A Californian lender, City National Bank of Beverly Hills, made it clear it would consider using its $395m capital infusion to make purchases. Its chief executive, Russell Goldsmith, told the Los Angeles Times the money "clearly enhances our financial capacity to make acquisitions and to lend to a larger degree".

The pace of deals in the banking industry has already picked up. On Friday, Cleveland-based National City Bank agreed to a $5.6bn buyout by a competitor, PNC, which is getting $7.7bn from the Treasury.

Keith Horowitz, a banking analyst at Citigroup, said National City did not need capital but had found itself vulnerable as a result of the bail-out.
"We believe [the bail-out] in a perverse way pushed/forced National City's management to sell the bank into a buyers' market," said Horowitz in a note to clients.

Not brazen enough for you? I agree- here's a more brazen example.

In point of fact, the dirty little secret of the banking industry is that it has no intention of using the money to make new loans. But this executive was the first insider who’s been indiscreet enough to say it within earshot of a journalist.

(He [JP Morgan executive] didn’t mean to, of course, but I obtained the call-in number and listened to a recording.)

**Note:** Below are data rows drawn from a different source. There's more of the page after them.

Each row of a before or after table is a point. One or more steps were done to the points. Then noise was added and the rows were shuffled. The steps act on columns, c1 being the first. Write out the steps. A step turns or swaps two columns, mirrors them in a line or flattens them onto one, adds a multiple of one to another, or multiplies or shifts one. Angles are multiples of 10 degrees, from the lower column toward the higher: turns from -170 to 170, lines from 10 to 170 but not 90. Use the fewest steps. Two steps may share a column if one is a turn and the other turns, adds or multiplies; they go together, in the order done. Otherwise the lowest column goes first.
(in the rows, 128 means zero)

Before (11 x 3):
[[124 116  96]
 [191  97 129]
 [124  99 158]
 [152 135 120]
 [148 113 103]
 [126 110 143]
 [123 147 101]
 [119 120 105]
 [129 126 110]
 [138 143 162]
 [131 143 110]]
After (11 x 3):
[[147 105 145]
 [119 163 165]
 [152  94 158]
 [130 193 121]
 [152 164 103]
 [131 100 103]
 [131 129 110]
 [107 132 100]
 [141 104  96]
 [114 146 111]
 [179 252 128]]
Steps: turn c1 and c2 by 70 degrees; multiply c2 by 2.5

Before (14 x 4):
[[182 124 136  93]
 [184 116 123 150]
 [179 126 170  97]
 [127  92 120 138]
 [ 75  90  80  84]
 [ 82  42  93 161]
 [ 89 107 123  61]
 [137 146 162 166]
 [ 60  46 142  76]
 [ 86  74 117  90]
 [228 157 160 148]
 [154 170 157 187]
 [ 48 127 127 102]
 [146 157 160 151]]
After (14 x 4):
[[154 133 118 130]
 [ 56 181 116 123]
 [ 48 183 162 128]
 [ 94 167 122 125]
 [ 13 126 128 124]
 [ 64 150 119 132]
 [126  76 119 130]
 [ 47 222 128 127]
 [153 147 121 127]
 [194  88 108 125]
 [149 109  91 120]
 [ 32 201  86 125]
 [116  90 103 130]
 [105  96 104 123]]
Steps: shift c1 by -30; turn c2 and c3 by 160 degrees; multiply c4 by 0

Before (13 x 6):
[[ 96  99  99 120 145 167]
 [124 193 120  85 186 133]
 [113 114 191  82  96 129]
 [111  23 113 121 137 150]
 [100 129  94  56  93 114]
 [171 186 168 121  74 112]
 [180  98 133 120 119 129]
 [156 142 153  60  90 127]
 [122 161 101  50 112 125]
 [105 143 100 127 219 106]
 [107  52 116 137 220  65]
 [ 91 155 229 134  84 133]
 [121 177  91 133 130 156]]
After (13 x 6):
[[ 65 141  50 106  30  85]
 [ 86 139 195  64 105 118]
 [120 104 142  97 144 197]
 [ 81 156 162  82 130 193]
 [ 56 157  99 102 153 109]
 [131  86 182 159 145 178]
 [ 57 161 135  96 132 200]
 [ 71  64 116 110 141 182]
 [142 127 100 129 131 138]
 [ 84 166 179 120 149 113]
 [ 67 147  23 112 142 116]
 [ 66 156 145  88  63  75]
 [ 54  25 157 156 155 147]]
Steps: shift c1 by -40; turn c2 and c3 by 90 degrees; turn c5 and c6 by -120 degrees; turn c4 and c6 by -40 degrees

Before (11 x 8):
[[152 133 189 128  80 157 201 109]
 [180  51 119  63 207 184 153  86]
 [130 140 156 137 126  88 168  98]
 [ 85 180 131  96 135 127 162 107]
 [144 103 172 118  77 134 156 105]
 [108 184 147 156 156 128 145 172]
 [227  59  78  42 174 166 127 133]
 [113 131 147 142 142 123 140 120]
 [125  76 148 100 109 130 197 152]
 [181 120 165 110 123 111 206 118]
 [106 124 123 183  48 142 228 111]]
After (11 x 8):
[[230 205 140  43 173 160 127  87]
 [104  88 179 146 157  81 142 139]
 [178 222  88  73 209 156 152 123]
 [140 151 103 119  77 142 153 167]
 [179 122 118 109 116 140 202 172]
 [101 143 117 181  47 119 225 116]
 [113 120 125 135 149 135 140 146]
 [125  90  98 142 122 150 165 152]
 [152 148 112 124  85 101 196 194]
 [130 161 155  96 116 161 200 150]
 [ 87  92 108  93 141  84 170 130]]
Steps: turn c2 and c6 by -130 degrees; swap c3 and c8

Before (10 x 9):
[[ 97 189  97 125 123  93  56 134 113]
 [113 138 123  67  95 193 137 128 137]
 [130 159 105  75 149 162 166 179 112]
 [ 91 126 108 184 124 111 149 159 152]
 [107 102 191 159 138 167 118 105 154]
 [ 72  81  94 144 153  94 134 135 143]
 [104 113  76  85 160 103 189 182 202]
 [106 125 169 112 101  87 142 140 108]
 [135 112  91 183 120  77  43 112 134]
 [121 150 124  83 115  42 168  65 101]]
After (10 x 9):
[[142 226  98 139 106  60 134 137 136]
 [ 97  56 111  77 153 123 168 178 122]
 [142 232  76  84 138  88 190 178  65]
 [204  64 125  86  98 105 169  67 138]
 [ 86 199 194 155 131 117 122 100 118]
 [128 154 104 184  95 100 145 158 107]
 [158 115 164 109  88 120 143 135 143]
 [178 158  89 184 119 125  48 115 131]
 [151   8  96 128 101 100  63 134 114]
 [ 64 123 121  65 105 152 137 130 110]]
Steps: turn c1 and c6 by 70 degrees; turn c5 and c6 by -40 degrees; turn c2 and c9 by -150 degrees; multiply c2 by 2

Before (12 x 11):
[[109 127 140 126  91 151 162 171 156 106 117]
 [102 176 165 130 121  96 142 108 141 122 152]
 [128  93 100  80 137 119 113 170 101 150 172]
 [161 114 157 125  95  84 129 165  94 133 101]
 [106  92 150 110  92 138 102 140 138 123 131]
 [133 102 106  88 101 121 168 107 121  92 117]
 [134 117 173 137 100 162 115  97 121 103 160]
 [104 141 135 134  83 142 138 119  78 150 101]
 [123 143  92 138 113  96 178 103 140 162 101]
 [118 153 146  98 142 154 125 176  94 108  93]
 [128 121 164  97 132 119 158 144 127 146 144]
 [101 125 131 122 151 101 159 174 123  94 108]]
After (12 x 11):
[[133 107 172 150 135 160  97  97 120 132 160]
 [108 128 139 123  89 150  98 171 156 137 119]
 [103 224 165 133 111  97 123 109 142 151 152]
 [123 160  93 151  77  98 121 103 142 192 100]
 [133  76 107  26  84 118 107 107 121 121 117]
 [118 178 147  52 134 154 141 177  93 138  92]
 [104 154 135 143 110 142  86 119  79 182 101]
 [129 113 165  51 100 119 136 145 128 177 144]
 [107  55 149  83 148 139  87 141 139 152 131]
 [101 122 132 115 100 102 155 172 123 124 108]
 [128  58  99   8 145 119 134 170 101 182 171]
 [160  99 157 120 122  84  95 164  93 163 101]]
Steps: multiply c2 by 2; multiply c4 by 2.5; turn c5 and c7 by 80 degrees; shift c10 by 30

Before (11 x 12):
[[164 123  41 160 116 123 125 164 165 153 123  35]
 [143 119  87  75 117 154 117 128 144 152 124 135]
 [ 11 205 141 165  87 140 143 111 145 127 124 147]
 [161 127 105 131 100 164 180 120 138 140 138 167]
 [163 110 139 153 113 152 123 119 150 107 152 174]
 [145  99 158 138 108 107 126  84 103 146 220 167]
 [138 115 160 119 152 117 142 141 160 159 124 165]
 [ 70 109 148 141 136  92 116 185  86 153 123 125]
 [140 112  77 141 103  90 163  83 159  84 132 156]
 [164 119 150 166 132 134 131  84 126 137 119 124]
 [149  95 170 152 157 169 145 164 146 141 120  39]]
After (11 x 12):
[[169 133 165 171 129 168 144 120 100  94 182  55]
 [138 113  76  87  92  87 161 106  86 171 114 152]
 [  6  64 140 115 140 140 143  95 182 163 116 141]
 [119 165 162  94 151 109 123 109 120 146 170 219]
 [130 108 161 141 152 118 139 137  97  96 101 155]
 [146 121 142 124 116 148 123 104 106 147 117 181]
 [144 124  88 113 153 149 110 163 118 124 120 127]
 [188 102  40 167 160 125 125 124  97 131 182  52]
 [ 70 173 145 185 145  89 121 139 136 108 130 122]
 [155 123 102 126 151 164 183 121 125 148 113 163]
 [169 136 151  98 134 135 129  86 123 121 127 118]]
Steps: turn c11 and c12 by 40 degrees; add -0.3 times c12 to c1; turn c2 and c9 by 130 degrees; add 0.3 times c6 to c9; multiply c4 by 0.7; turn c4 and c8 by -70 degrees; turn c5 and c10 by -110 degrees

Before (9 x 14):
[[154 164 161 236 111  78 166  85 114 155 191 157 122 157]
 [120 158 164  97 123 106  29 225 127 110 101  77 180 150]
 [195 125 142  89  89 137 168 107 178 112 179 155 127 141]
 [177 114 109  98  63  95 160 124 106 179 113 152 134 133]
 [ 61 117 100 126 137  77 140 196 103 106 123  89 119 132]
 [172  90 145  84 142 117 107 165 123 141 106 145 135 109]
 [189  96 155 129  76 103  99  96 123 180 196 102 131 143]
 [142 160   7  87 126 109 162  79 104 138 141 173 137 150]
 [174 136 162 102 135 222 164 106 125 112 145 128 115 172]]
After (9 x 14):
[[207 180 143 127 142 181 119 170 173 118 128  97 135  37]
 [158 196 159 146 142 101 110 182 127 185  96  37 137 169]
 [170 105 147 173 140 141 129  88 106 133  90  87 141 107]
 [182 150 158 106 111 203 205 135 157 109 141  59 112 222]
 [129 190 162  35 119  82  69 174 145 153 170 102 116 223]
 [139 107 101 141 179 166  75 167 127 179 114  87 131 183]
 [129  94 167 213 194  68 144  67 152 104 155  18 177 182]
 [130 138  11 137  95 178 103 163 126 139 160 117 135 228]
 [ 77 127  96 139 164 127  82  70 119 102 118  27 115 189]]
Steps: add -0.7 times c10 to c1; swap c2 and c11; turn c6 and c7 by 110 degrees; turn c4 and c6 by -140 degrees; turn c5 and c8 by -140 degrees; turn c9 and c14 by -50 degrees; multiply c14 by 3; shift c12 by -60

“Twenty-five billion dollars is obviously going to help the folks who are struggling more than Chase,” he began. “What we do think it will help us do is perhaps be a little bit more active on the acquisition side or opportunistic side for some banks who are still struggling. And I would not assume that we are done on the acquisition side just because of the Washington Mutual and Bear Stearns mergers. I think there are going to be some great opportunities for us to grow in this environment, and I think we have an opportunity to use that $25 billion in that way and obviously depending on whether recession turns into depression or what happens in the future, you know, we have that as a backstop.”

I think former Secretary of Labor Robert Reich has good suggestions on his blog, too bad nobody in charge is listening. He argues that

the big bank beneficiaries of the bailout should be barred from (1) paying lobbyists who have anything whatever to do with administration or implementation of the bailout; (2) buying up other financial institutions; (3) paying dividends to shareholders; or (4) paying any bonuses or severance packages to any executives -- as long as the bailout continues. There's simply no excuse for using taxpayer dollars for any of these purposes.

This whole bailout has been a scam from day one, and I become more certain of that by the day. If they were committed to transparency and oversight as was promised, why would there be the secrecy and redacted documents?

The Freakonomics blog today asked a similar question to the one I posed yesterday. They just didn't take it as far... they were only wondering why there weren't any riots, I was wondering when the full-scale revolution is going to happen?